Лично я все еще верю в Ольбию – по крайней мере, в нее гораздо больше, чем в Бога, – но возможности подкрепить веру фактами мне все же не представилось. Баржи дозора оказались пришвартованы у причала в Бел-Семплане. Экипажей не было – они совершали ежедневный рейс и одолели уже три четверти пути домой, когда встретили группку мелких лодок, гребущих изо всех сил вдоль побережья. Люди в этих лодках кричали им, чтобы они повернули назад, так как Город осажден – у его стен полчища варваров и нет солдат, способных отбить их атаки. Если нет желания сложить голову – не возвращайтесь – вот что кричали те лодочники.

Поэтому экипажи барж развернулись и поплыли к Бел-Семплану, провели быстрое совещание, и – след их простыл. По большей части они рассосались по барам, пропивая остаток денег на том основании, что раз завтра для них не наступит, то терять особо нечего. Я велел своим ребятам собрать их и поговорить с ними.

Я сказал им, что мы настоящие солдаты, пришедшие освободить Город и защищать его, пока не появится подкрепление. Предположив, что не сможем вовремя миновать линию осады, мы прибыли в Бел-Семплан в надежде реквизировать флот дерьмового дозора и направить его в городскую гавань. Вопрос в том, видели ли дозорщики военные корабли в тех краях? Оказалось – не видели. Ну и отлично. Больше всего я боялся, что шерденов привлекли для оказания военно-морской поддержки сухопутным войскам. Я бы, будучи в их позиции, сделал так, да и любой человек с мозгами. Если они так не поступили – значит, есть веская причина (как я узнал позже, она действительно была – сильный шторм на Игле рассеял пиратов по закоулочкам; вероятно, ауспиция, хотя в Бога я по-прежнему не верю). Во всяком случае, мы могли войти в гавань – там не было пиратов, готовых потопить нас.

Заручившись в жизни пусть маленьким, но все же авторитетом, я никогда не переставал дивиться тому, как сильно люди верят в него и доверяют ему. Мне-то все видно с изнанки: неэффективность, глупость, коррупция и кровожадное невежество и простая нехватка ресурсов, не дающая справиться с горами бесконечных, постоянно множащихся проблем.
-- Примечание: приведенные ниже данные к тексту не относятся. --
Points, in no order, along strands that fork, close into loops and pass close to each other.
In the rows, zero is written as 128.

Я вижу с изнанки, а другие – со стороны. А там – великие неприступные стены, профиль Императора с одной стороны монеты и Победа – с другой, храмы, солдаты в сияющих доспехах. Они это всё видят и верят, что Империя велика, сильна, мудра, непобедима. С ней глупо бороться, ее нельзя перехитрить (хотя иные мои друзья на Старом Цветочном рынке этим промышляют всю жизнь и до сих пор не были пойманы за руку). Раз они не способны тягаться с ней, значит, никто не способен в принципе. Ровно то, что я описал, – с этими несчастными дураками с барж. Стоило мне сказать, что я представляю армию, – они будто от дурного сна очнулись. Раз армия здесь, значит, все будет в порядке. Тот факт, что у нас вместо брони шляпы и плащи, и мечи тринадцатой модели, да и численностью мы не особо похвастаться можем, как-то от них ускользнул. «Всё в порядке, – сказали они себе, – будем делать, что скажут». Может, сказалось и то, что эти бравые ребята напились, – но не думаю, что их реакция отличалась бы сильно, будь они трезвы. Человек в форме отдал им приказ – вот они и обрадовались. Я, конечно, чувствовал себя неловко из-за этого, но время поджимало.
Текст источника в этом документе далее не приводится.